This page covers common nucleophilic substitution reactions of halogenalkanes using hydroxide ions (OH-), cynaide ions (CN-) and the neutral molecule ammonia (NH3) . If you are not familar with the mechanism of nucleophilic substitution reactions I would suggest you review this before studying the work below.
Alcohols are formed when halogenalkanes
are warmed with aqueous solution of sodium hydroxide or potassium hydroxide.
You are probably
familiar with potassium and sodium hydroxide from any work you have done on acids and alkalis where the
sodium hydroxide and potassium hydroxide would have been used as a base
(a H+ acceptor). However the hydroxide ion (OH-) can also behave as a
nucleophile. There are
many similarities between nucleophiles and bases,
for example both possess lone pairs of electrons for one. Normally
strong bases are also good nucleophiles
and vice versa. However with sodium and potassium hydroxide we can alter the reaction
conditions to "make it" behave as a base or a
In the reaction below sodium hydroxide is reacting with the halogenalkane bromoethane. In an aqueous solution of sodium hydroxide the hydroxide ion (OH-) behaves as a nucleophile, indeed this is a typical nucleophilic substitution reaction where the hydroxide ion uses one of its lone pairs of electrons to attack the partially charged carbon atom in the polar C-Br bond. The product of this reaction is the alcohol ethanol and the salt sodium bromide which of course will be in solution.
The main problem with the set-up above is that halogenalkanes are pretty much insoluble in water so the reaction is going to be slow. You could add the alcohol ethanol to the sodium hydroxide to produce what is often called ethanolic sodium hydroxide solution. The halogenalkane would be soluble in this mixture but unfortunately a different type of reaction called an elimination reaction would take place and we would not produce the alcohol. A better solution to this problem would be to set-up a reflux reaction using the halogenalkane and aqueous sodium hydroxide, this would allow sufficient time for the reaction to take place and also help force it forwards to produce the product. A reflux set-up is shown below in the nitrile section of the page.
Nitriles contain the functional group R-CN. Nitriles are particularly useful in organic synthesis are they are one of the few ways in which it is possible to extend the carbon chain by 1 carbon atom. Nitriles are also reactive and are easily converted into other useful and reactive molecules such as amines, amides and carboxylic acids. The first two members of the nitriles homologous series are shown below:Nitriles can be made by reacting a halogenalkane with a solution of potassium or sodium cyanide in ethanol, the reaction is carried out under reflux. For example bromoethane reacts with the cyanide ion (:CN-) to form propanenitrile. The cyanide ion uses its lone pair of electrons to attack the δ+ carbon atom in the C-Br bond. The mechanism for this reaction is shown below:
The reaction of ammonia with
halogenalkanes needs to be carried out in sealed reaction vessels. Ammonia
is a gas at room temperature and it is very soluble in water however when heated ammonia gas would be given off, so this
reaction needs to be done in sealed vessels.
The mechanism for this nucleophilic substitution reaction is shown below, you should note that 2 moles of ammonia are used for every mole of the halogenalkane. One mole of the ammonia acts as a nucleophile and attacks the δ+ carbon atom in the halogenalkane while the other mole of ammonia acts as a base and abstracts a proton (H+) from the quaternary ammonium salt. The final product in this case is methylamine.

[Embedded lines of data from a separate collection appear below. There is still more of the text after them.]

[[143 138 137 116 123 141 150]
 [121 116 115 108 120 129 111]
 [129 148 113 142 121 114 115]
 [115 149 150 115 120 140 120]
 [130 130 119 145 127 147 145]
 [143 110 121 108 120 129 125]
 [109 122 120 136 145 147 118]
 [131 132 126 119 154 113 145]
 [108 110 143 133 123 114 141]
 [141 124 141 150 125 121 118]
 [118 144 120 119 135 113 133]]
Indices start at 0.
Find the entry in row 0 and column 0.
Answer: 143
Find the entry directly below the largest entry.
Answer: 123
The entry in row 0 and column 2: 137
Find the top-right entry.
Answer: 150
The largest entry: 154
The entry at row 1, column 0 is 121
The entry just right of 122 -> 120
Find the bottom-right entry.
Answer: 133
Find the entry in the bottom-left corner.
Answer: 118
Find the entry in row 2 and column 1.
Answer: 148
The entry directly above 109: 143
Find the entry in row 1 and column 1.
Answer: 116
The entry just right of 136 is 145
Find the entry at row 0, column 1.
Answer: 138
Find the entry at row 2, column 0.
Answer: 129
Find the entry just left of the centre entry.
Answer: 121
The entry in row 1 and column 2 -> 115
Find the entry in row 2 and column 2.
Answer: 113
Find the centre entry.
Answer: 108
The entry directly below the centre entry: 136
The entry just left of the largest entry -> 119
The top entry of the column that holds the largest entry: 123

Questions about the matrix below.
1) Find the top entry of the column that holds the largest entry.
2) Find the entry directly below the smallest entry.
3) Find the top entry of the column that holds the smallest entry.
4) Find the entry in the bottom-right corner.
5) Find the bottom-left entry.
6) Find the 3rd entry in reading order.
7) Find the smallest entry in the first column.
8) Find the second entry on the diagonal from the top-right corner.
[[132 136 126 121 128 115 137 117 133 129 124 131 127 125 125]
 [124 119 127 127 131 132 125 116 135 131 125 118 131 122 126]
 [126 115 136 145 131 140 137 126 119 141 122 132 122 133 141]
 [126 114 122 125 129 129 133 126 123 124 132 113 130 133 128]
 [131 137 133 134 124 121 128 137 130 123 127 133 133 128 129]
 [130 136 132 129 148 139 121 138 131 150 117 121 131 122 132]]
1) 129
2) 133
3) 131
4) 132
5) 130
6) 126
7) 124
8) 122

Read these off the matrix that follows.
1) Give the 1st entry on the main diagonal.
2) Give the entry just right of 107.
3) Give the entry just right of 144.
4) Give the entry just left of 149.
5) Give the smallest entry in the last column.
6) Give the 3rd largest entry.
7) Give the last entry, reading row by row.
124,113,123,111,152,129,109,141,151,132,149,98
144,128,123,122,146,140,129,109,107,126,139,127
1) 124
2) 126
3) 128
4) 132
5) 98
6) 149
7) 127

Read these off the row that follows.
1) What is the entry just left of the largest entry?
2) What is the entry just left of 110?
3) What is the entry just left of the smallest entry?
4) What is the entry just left of 150?
[141 138 148 124 125 110 126 113 137 129 128 150 119 107 145 156]
1) 145
2) 125
3) 119
4) 128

However this is not the end of the story for this reaction. If you follow the mechanism you can clearly see that
the ammonia simply swaps a hydrogen atom for a methyl group or
if a different halogenalkane was used, for example bromoethane,
then an ethyl group would replace a hydrogen on the ammonia
to form ethylamine.
The problem is the the product of the reaction, the primary amine is a stronger base and a better nucleophile than ammonia. So as the reaction proceeds its concentration will increase and it will take over from ammonia in the reaction mechanism. This will mean that one of the hydrogen atoms on the primary amine will be replaced by an alkyl group to form a secondary amine, this is outlined below:
I am sure you can see where this going! The product of the reaction above, the
dimethylamine is a better nucleophile
than the primary amine, methylamine. This means that as the
concentration of the secondary amine, dimethylamine increases
it will take over from the methylamine and form the tertiary amine trimethylamine.
Even here the reaction will not stop! The
trimethylamine will continue to react with the bromomethane and form the quaternary ammonium salt where all
atoms from the original ammonia molecule
have been replaced by -methyl groups.
This leads to a mixture of products which ultimately reduces the usefulness of this reaction. We can of course try to stop the reaction at the first step and only produce the methylamine, to do this we simply try to block out the methylamine by using a large excess of ammonia. This it is hoped by sheer weight of numbers the ammoni molecules will simply block the methylamine and limit the reaction to produce only the primary amine, methylamine.